On statistical learning via the lens of compression

Ofir David, Shay Moran, Amir Yehudayoff

This work continues the study of the relationship between sample compression schemes and statistical learning, which has been mostly investigated within the framework of binary classification. The central theme of this work is establishing equivalences between learnability and compressibility, and utilizing these equivalences in the study of statistical learning theory. We begin with the setting of multiclass categorization (zero/one loss). We prove that in this case learnability is equivalent to compression of logarithmic sample size, and that uniform convergence implies compression of constant size. We then consider Vapnik's general learning setting: we show that in order to extend the compressibility-learnability equivalence to this case, it is necessary to consider an approximate variant of compression.
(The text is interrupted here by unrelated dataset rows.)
Here is a tiny trained network, its code and every weight. The questions are about switching its units off for an input and a class, where a switched-off unit gives its printed mean instead of its output.

import numpy as np


def w(rows, s, z=0):
    codes = np.array(rows[::2]) - 128.0
    scale = np.full(codes.shape[1], s)
    scale[-1] = z or s
    return codes * scale


def f(y):
    return np.maximum(y, 0)


def log_softmax(a):
    a = a - a.max(-1, keepdims=True)
    return a - np.log(np.exp(a).sum(-1, keepdims=True))


def net(x, mask):
    res = np.array(x, float).reshape(1, 6) / 4 @ E
    y = f(res @ A[0][:, :-1].T + A[0][:, -1])
    res = res + np.where(mask, y, B[0][:, -1]) @ B[0][:, :-1]
    return log_softmax(res[-1] @ U[:, :-1].T + U[:, -1])


A, B = {}, {}
E = w([
[2,122,82,155,87,73],'x0',
[168,106,102,195,175,181],'x1',
[94,123,126,68,196,213],'x2',
[108,82,91,210,121,129],'x3',
[114,39,193,106,143,60],'x4',
[58,155,216,214,144,110],'x5',
],0.0078)
A[0] = w([
[167,92,32,49,66,107,190],'n0',
[72,150,79,226,109,139,214],'n1',
[167,49,172,132,155,132,203],'n2',
[189,197,88,83,53,158,90],'n3',
[250,109,32,116,233,141,114],'n4',
[68,98,143,209,197,92,113],'n5',
[194,43,82,186,139,147,130],'n6',
[89,106,139,2,81,77,209],'n7',
[139,150,27,71,115,165,206],'n8',
[201,70,159,176,126,107,154],'n9',
[170,112,85,53,81,71,153],'n10',
[125,162,203,190,207,221,145],'n11',
[179,90,174,122,178,136,253],'n12',
[14,153,151,213,180,113,249],'n13',
],0.0077,0.0033)
B[0] = w([
[211,89,211,141,169,165,206],'n0',
[59,147,83,119,127,131,224],'n1',
[175,106,136,201,172,159,196],'n2',
[125,64,166,109,130,120,182],'n3',
[144,100,205,125,106,143,217],'n4',
[67,151,152,67,136,192,203],'n5',
[85,133,110,140,149,154,186],'n6',
[168,45,175,76,136,193,221],'n7',
[93,30,185,84,109,151,200],'n8',
[194,182,41,163,172,121,189],'n9',
[186,147,158,117,134,132,190],'n10',
[115,71,70,156,152,141,208],'n11',
[254,51,175,156,185,125,209],'n12',
[23,104,111,111,62,181,254],'n13',
],0.0072,0.0084)
U = w([
[215,170,164,161,153,44,2],'0',
[40,155,81,108,23,118,168],'1',
[159,93,254,98,136,154,195],'2',
[178,133,106,237,198,133,145],'3',
],0.009,0.0019)

Each question gives the input, the list of numbers given to net, and the class t.
The units are the neurons (one row each of A and B). Each row of codes is followed by its name. A weight is (code - 128) times the scale printed after its matrix; where a second scale follows, it is the last column's (A, B and U).
mask holds one flag per neuron, in row order. A switched-off neuron (its flag False) gives its mean, the last column of its row in B, instead of its output. The means were averaged over made-up inputs and are rounded, as every weight is.
A unit's drop is (log p(t) with every unit on - log p(t) with that unit switched off) / (log p(t) with every unit on - log p(t) with every unit switched off).
The circuit of an input: a set's keep is (log p(t) with only the set's units on - log p(t) with every unit switched off) / (log p(t) with every unit on - log p(t) with every unit switched off). Starting from the 12 units with the biggest drops (on a tie, the unit counted first), units are removed one at a time, each time the one whose removal leaves the highest keep (on an exact tie, the one counted first), for as long as the keep stays at least 0.8.
units of the circuit, in order: the units of the circuit, biggest drop first
most important unit: the unit with the biggest drop
k most important neurons: the k neurons with the biggest drops, biggest first
drop when u is switched off: that unit's drop, to one decimal
input [3,5,-4,1,-4,-7], class 2: units of the circuit, in order	n8, n0
input [-6,5,5,0,-2,2], class 3: most important unit	n11
input [0,-2,3,6,3,0], class 3: units of the circuit, in order	n8, n4
input [-2,1,5,-4,-6,6], class 3: units of the circuit, in order	n11, n7
input [3,3,-8,-3,7,-1], class 0: units of the circuit, in order	n9, n8, n13
input [-4,5,5,0,-1,3], class 3: units of the circuit, in order	n11, n7
input [8,0,-2,5,5,-7], class 2: 2 most important neurons	n0, n7
input [-5,-5,6,5,1,4], class 3: drop when n4 is switched off	0.2
input [1,2,-3,-3,-2,3], class 1: drop when n12 is switched off	0.1
input [-5,-8,-2,7,-2,6], class 1: drop when n0 is switched off	0.1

Finally, we provide some applications of the compressibility-learnability equivalences: (i) Agnostic-case learnability and realizable-case learnability are equivalent in multiclass categorization problems (in terms of sample complexity). (ii) This equivalence between agnostic-case learnability and realizable-case learnability does not hold for general learning problems: There exists a learning problem whose loss function takes just three values, under which agnostic-case and realizable-case learnability are not equivalent. (iii) Uniform convergence implies compression of constant size in multiclass categorization problems. Part of the argument includes an analysis of the uniform convergence rate in terms of the graph dimension, in which we improve upon previous bounds. (iv) A dichotomy for sample compression in multiclass categorization problems: If a non-trivial compression exists then a compression of logarithmic size exists. (v) A compactness theorem for multiclass categorization problems.